Break your ML model into smaller sub-models, each solving a specific part of the problem, and combine their predictions. For example, for a loan approval system, instead of a single complex model, we can build one for credit history, another for income trends, and a third for spending patterns. This modular approach keeps each component simple while boosting overall performance.

In machine learning, I balance complexity and predictive performance using several strategies. Regularization techniques like L1 (Lasso) and L2 prevent overfitting while maintaining interpretability. Feature selection helps focus on impactful variables, simplifying the model and reducing noise. I use k-fold cross-validation to ensure the model generalizes well to unseen data. Hyperparameter tuning via grid search or Bayesian optimization optimizes performance without unnecessary complexity. When required, I implement ensemble methods like bagging or boosting to improve accuracy while avoiding overfitting. Monitoring key metrics like precision, recall, and F1 score ensures the model aligns with project objectives, efficient results.

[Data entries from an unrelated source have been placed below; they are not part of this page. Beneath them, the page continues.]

In the rows, zero is written as 128.
Each path below is one point turned by a fixed rotation once a step. After each direction that follows a path, write how fast that rotation turns it, in degrees per step (0 if it stays still).
Each turn is a multiple of 5 degrees from 10 to 175, or 0.
Each row of a path follows its step; steps can be skipped.
path 1
step 0: [125 139 124 130 125 125 125 130 137 123 121 129 127 132 126 126 138 128
 124 116 123 123 130 115 125 137 132 131 132 124 128]
step 1: [124 131 122 128 114 123 120 126 132 121 128 124 123 121 129 136 127 125
 123 128 125 122 131 131 114 130 130 133 138 124 131]
step 2: [131 130 120 131 111 130 117 124 126 135 131 131 128 124 132 128 124 136
 127 132 124 139 121 123 124 124 124 130 130 131 134]
step 3: [136 132 123 133 131 129 126 119 134 131 125 129 111 129 128 130 124 131
 127 127 124 135 124 114 126 122 125 129 123 129 121]
step 4: [128 127 135 138 121 132 127 123 123 122 125 132 116 129 122 142 134 121
 130 126 131 127 127 126 127 120 128 128 124 121 122]
step 5: [121 139 129 130 120 126 126 122 123 133 125 133 131 140 135 138 138 121
 133 124 131 133 125 127 132 132 132 131 126 129 133]
step 6: [132 137 127 130 127 124 129 132 138 127 129 125 130 131 136 135 125 116
 125 117 120 129 123 120 129 132 132 139 132 129 132]
step 7: [121 127 126 132 122 130 123 132 129 125 128 133 117 116 128 129 121 123
 120 126 126 124 117 129 128 130 130 137 135 119 136]
step 8: [131 131 127 131 125 132 125 124 122 129 126 139 122 126 141 129 123 140
 128 136 126 135 124 127 121 130 131 132 127 117 135]
[126 129 128 129 130 129 127 128 126 124 125 129 127 127 126 128 128 130
 128 129 131 125 132 126 128 129 126 130 127 123 129]  100
[129 127 127 127 130 130 128 128 126 129 124 128 128 132 127 130 132 128
 127 126 127 128 129 129 129 123 131 126 125 126 126]  65
path 2
step 0: [121 127 127 134 121 132 123 136 129 123 128 123 125 120 123 135 136 124
 127 126 120 127 129 139 132 122 131 135 129 133 127]
step 1: [117 134 126 124 129 131 126 130 132 123 129 122 130 128 133 137 127 135
 131 121 134 120 132 136 126 129 131 127 116 127 124]
step 2: [135 132 126 129 128 131 136 133 130 137 132 126 135 136 126 137 131 131
 123 117 129 118 129 128 127 132 131 124 131 124 124]
step 3: [134 129 124 126 122 126 129 123 120 129 122 127 134 131 117 131 129 124
 123 129 115 119 133 132 133 128 125 126 124 135 129]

To balance model complexity with predictive performance in Machine Learning, apply these best practices: Simplify Features: Use feature selection or dimensionality reduction to eliminate irrelevant data. Regularize Models: Apply techniques like L1/L2 regularization to prevent overfitting. Choose the Right Algorithm: Match model complexity to the dataset size and nature. Validate Effectively: Use cross-validation to assess performance across different subsets. Monitor Metrics: Focus on performance metrics like precision, recall, or RMSE to ensure predictions meet objectives. By strategically managing complexity, you can achieve robust, accurate models without sacrificing performance.

To balance model complexity and performance in machine learning: Regularization: Use L1 (Lasso) or L2 (Ridge) regularization to penalize overly complex models and reduce overfitting. Feature Selection: Choose only the most relevant features to simplify the model and reduce noise. Cross-Validation: Use k-fold cross-validation to assess model generalization and prevent overfitting to the training data. Hyperparameter Tuning: Optimize hyperparameters with grid search or random search to find the best model configuration. Ensemble Methods: Use bagging (e.g., Random Forest) or boosting (e.g., XGBoost) to combine multiple models for better performance and lower variance.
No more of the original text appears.